Life in Nigeria so far
The bot has been live for about 3 weeks and it has already registered over 4,000 users on the Whatsapp platform. When asked about FoondaMate’s expectations in the country, Boyle, FoondaMate’s female co-founder, says, “Nigeria is a huge and young market, so there is great potential for helping people move from where they are to that next step, whatever that next step is for them. Being able to help somebody get to that next step is something that we really care about and something that we are excitedly looking forward to doing in the country.”
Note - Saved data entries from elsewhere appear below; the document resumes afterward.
Here is a tiny trained network, its code and every weight. The questions are about switching its units off for an input and a class, where a switched-off unit gives its printed mean instead of its output.

import numpy as np


def w(rows, s, z=0):
    codes = np.array(rows[::2]) - 128.0
    scale = np.full(codes.shape[1], s)
    scale[-1] = z or s
    return codes * scale


def f(y):
    return y / 2 * (1 + np.tanh(0.7978845608 * (y + 0.044715 * y**3)))


def log_softmax(a):
    a = a - a.max(-1, keepdims=True)
    return a - np.log(np.exp(a).sum(-1, keepdims=True))


def net(x, mask):
    res = np.array(x, float).reshape(1, 5) / 4 @ E
    y = f(res @ A[0][:, :-1].T + A[0][:, -1])
    res = res + np.where(mask, y, B[0][:, -1]) @ B[0][:, :-1]
    return log_softmax(res[-1] @ U[:, :-1].T + U[:, -1])


A, B = {}, {}
E = w([
[11,111,185,217,182,163],'x0',
[58,166,174,49,165,74],'x1',
[185,118,136,158,170,24],'x2',
[137,2,198,127,174,117],'x3',
[171,165,173,168,171,158],'x4',
],0.0088)
A[0] = w([
[156,98,149,133,136,149,190],'n1',
[119,41,164,208,150,135,158],'n2',
[149,88,114,118,108,173,168],'n3',
[119,126,134,129,126,171,68],'n4',
[144,139,152,70,148,70,184],'n5',
[54,113,99,152,112,86,246],'n6',
[46,116,87,119,103,165,184],'n7',
[146,77,128,116,123,133,83],'n8',
[147,123,143,157,137,125,181],'n9',
[81,122,101,117,105,110,47],'n10',
[108,161,136,121,131,254,142],'n11',
[111,164,112,169,136,170,233],'n12',
[221,189,77,174,110,138,140],'n13',
[151,101,110,138,124,137,252],'n14',
[117,161,146,168,156,97,106],'n15',
[99,176,150,154,129,156,169],'n16',
],0.017,0.0026)
B[0] = w([
[118,88,94,106,128,123,164],'n1',
[99,5,156,138,212,46,248],'n2',
[135,130,85,58,119,205,164],'n3',
[109,103,151,146,114,131,146],'n4',
[138,208,182,56,88,66,206],'n5',
[90,184,87,161,197,137,187],'n6',
[27,141,53,170,108,132,199],'n7',
[118,131,100,55,145,182,156],'n8',
[147,112,111,142,160,130,156],'n9',
[94,162,101,158,131,94,150],'n10',
[66,51,206,171,12,131,216],'n11',
[153,137,166,166,131,170,192],'n12',
[249,96,72,212,80,89,225],'n13',
[134,87,84,112,132,132,161],'n14',
[163,172,153,135,184,176,172],'n15',
[163,160,160,119,142,197,183],'n16',
],0.024,0.014)
U = w([
[68,167,48,173,115,127,111],'0',
[166,161,187,185,170,202,55],'1',
[254,120,48,160,56,104,175],'2',
[126,51,150,90,196,68,43],'3',
[157,194,159,42,100,41,253],'4',
[157,84,86,44,86,187,26],'5',
[78,64,171,173,24,209,187],'6',
],0.0093,0.0034)

Each question gives the input, the list of numbers given to net, and the class t.
The units are the neurons (one row each of A and B). Each row of codes is followed by its name. A weight is (code - 128) times the scale printed after its matrix; where a second scale follows, it is the last column's (A, B and U).
mask holds one flag per neuron, in row order. A switched-off neuron (its flag False) gives its mean, the last column of its row in B, instead of its output. The means were averaged over made-up inputs and are rounded, as every weight is.
A unit's drop is (log p(t) with every unit on - log p(t) with that unit switched off) / (log p(t) with every unit on - log p(t) with every unit switched off).
The circuit of an input: a set's keep is (log p(t) with only the set's units on - log p(t) with every unit switched off) / (log p(t) with every unit on - log p(t) with every unit switched off). Starting from the 12 units with the biggest drops (on a tie, the unit counted first), units are removed one at a time, each time the one whose removal leaves the highest keep (on an exact tie, the one counted first), for as long as the keep stays at least 0.8.
units of the circuit, in order: the units of the circuit, biggest drop first
top k neurons: the k neurons with the biggest drops, biggest first
drop of u: that unit's drop, to one decimal
input [4,7,3,-7,-2], class 0: units of the circuit, in order -> n6
input [-4,3,-7,5,-4], class 0: units of the circuit, in order -> n7, n11
input [4,7,-3,-8,-4], class 0: top 2 neurons -> n6, n7
input [7,8,-2,2,-1], class 0: top 2 neurons -> n7, n6
input [7,-5,2,-3,6], class 1: top 3 neurons -> n15, n16, n12
input [6,6,-5,8,-7], class 0: top 2 neurons -> n7, n6
input [-6,7,-7,5,8], class 4: top 2 neurons -> n5, n7
input [4,-7,3,1,8], class 3: drop of n2 -> 4.3
input [7,-2,5,1,8], class 3: drop of n2 -> 9.1
input [6,-1,3,-8,-6], class 0: drop of n7 -> 0.6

FoondaMate is particularly excited about the feedback they have been getting from Nigerian users.“Nigerian students don’t hold back. They tell you exactly what they think as soon as they see it. At first, we thought it would be difficult to get feedback, but it’s been completely the opposite,” Boyle said. “Students sign up and on the same day they email us telling us how much they love the product and recommending other things they would like to see on the platform.”
The business is taking all the feedback it is receiving into consideration and will use it to continue revising the solution to meet the needs of Nigerian students at their various educational levels.